When you use it as a gym env or in socket mode, you're going to need to access the state observations.
- The observation keeps track of the states of the individual objects (players, carts, baskets, shelves, registers, cart returns, counters, checkouts). There’s an array for each class of object.
- All objects have a position (a 2D array x and y). Objects other than carts and players also have a width and height. Be careful in how you interpret this; just because a person is colliding with an object doesn’t mean that object.x < player.x < object.x + object.width, etc. Take a look at the collision() and canInteract() methods for various object classes to get a sense of how this actually works.
- Shelves and counters have a particular food associated with them, represented as a string (“apples”, etc.)
- Players, carts, and baskets are facing a particular direction (0=north, 1=south, 2=east, 3=west).
- Players may be holding a particular food (field “holding_food”, will be null if not holding any food).
- Players have a shopping list shopping_list of food strings (matching those on particular shelves). There’s a corresponding list list_quant of the number of each type of food on the list. For example, if player.shopping_list[i].equals(“apples”), then player.list_quant[i] is the number of apples on the shopping list. The Player’s curr_cart is the index in observation.carts of the cart the player is holding, or -1 if the player is not holding a cart.
- Each cart has an owner (who first picked the cart up from the cart return) and a separate variable last_held (who last touched the cart). This probably won’t matter in single-agent settings, but would matter in multi-agent games.
- Each cart has a capacity. This’ll just be 12.

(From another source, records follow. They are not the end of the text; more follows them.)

[[119 129 132 141 129]
 [108 148 149 115 113]
 [148 123 108 144 144]] >> 144

[[137 135 114 133]
 [100 121 105 126]
 [120 127 147 124]] >> 147

[[118 122 121 122 120 120]
 [139 147 148 139 151 150]
 [144 122 125 125 129 131]] >> 129

[[118 125 134 132 125 139 131]
 [122 116 134 151 124 121 120]
 [127 138 123 101 132 130 125]] >> 130

[[129 121 134 111 128]
 [125 141 130 130 107]
 [119 115 141 142 126]] >> 142

[[113 108 121 119]
 [105 108 112 122]
 [123 119 144 135]] >> 144

[[143 133 128 116 121 131 128]
 [137 125 124 127 107 124 134]
 [133 123 123 129 107 124 135]] >> 124

[[129 136 123 129 127 105 115]
 [114 130 147 134 122 117 133]
 [137 121 127 108 150 128 114]] >> 128
---
111  106  143  135  116  145
133  112  134  123  153  138
-> 112

129  147  120  128  130  116
120  132  152  133  125  139
155  117  137  127  117  129
-> 132

145  105  136  134
132  144  146  115
-> 144

115  130  102  136
129  109  104  153
-> 109

121  118  139  132  121  135
130  152  117  131  139  130
114  116  140  138  126  137
-> 152

136  143  139  137  133  126  141
144  150  140  126  125  124  145
-> 150

113  103  113  154
130  118  122  134
132  127  115  101
-> 118

113  134  119  142
136  141  149  134
129  106   99  153
-> 141
---
[[139 124 127 115 110 122 139 128 121 117 136 134 102 120]
 [137 130 131 130 118 118 148 138 118 125 139 128 129 139]
 [114 124 146 119 132 122 142 110 127 118 129 138 118 121]
 [123 139 128 137 131 126 127 121 130 142 124 118 140 133]
 [120 110 116 122 140 118  99 129 130 121 120 109 115 136]
 [121 126 123 127 132 112 120 128 121 123 124 120 133 121]]
133

[[126 109 134 121 123 125 128 118 118 118 143 131]
 [139 122 145 124 145 125 132 138 117 138 127 139]
 [131 147 117 141 130 124 115 131 117 135 112 137]
 [129 119 128 125 127 114 112 146 128 113 116 126]
 [135 119 122 137 136 130 113 136 150 122 130 140]
 [117 115 119 138 132 133 138 136 121 135 140 150]
 [134 128 123 118 134 136 139 125 143 128 136 116]
 [147 126 126 140 130 119 121 137 128 128 143 139]
 [129 125 127 122 120 126 104 146 124 127 128 121]]
128

[[138 145 139 134 134 128 132 122 119 146 111]
 [131 134 135 136 126 118 126 129 119 132 128]
 [120 128 128 138 124 110 118 133 103 134 130]
 [127 130 126 124 137 141 139 127 129 118 124]
 [131 126 131 125 123 124 124 128 134 133 130]
 [130 121 126 137 114 110 113 112 122 134 150]
 [139 146 142 141 131 122 129 122 125 142 116]
 [129 124 122 122 132 139 135 126 130 122 130]
 [128 129 125 116 140 146 144 133 121 120 115]
 [136 139 136 149 118 108 116 119 137 126 130]
 [138 133 133 132 121 118 123 121 126 124 125]
 [133 138 140 146 123 110 117 122 119 148 130]]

- Each cart has variables contents and contents_quant (same format as a player’s shopping list, but for the unpurchased contents of a cart) and purchased_contents and purchased_quant (same format, but for the purchased contents of a cart). The above is true for baskets as well.
- Each player keeps track of their own interaction stage with an object:
- If a player is not currently interacting with an object (i.e., if no interaction message is on the screen), interactive_stage=-1 and total_stages=0.
- Otherwise, a player is interacting with some object; interactive_stage is the (zero-indexed) current stage, and total_stages will be 1 or 2 depending on if the interaction in question is a zero-stage interaction.
This simulation is actively under development, especially as we scale up to multi-agent interactions, add explicit monitoring of norms to the simulation. We’re trying to keep the interface as similar as possible throughout these changes, but we can’t guarantee that nothing will change.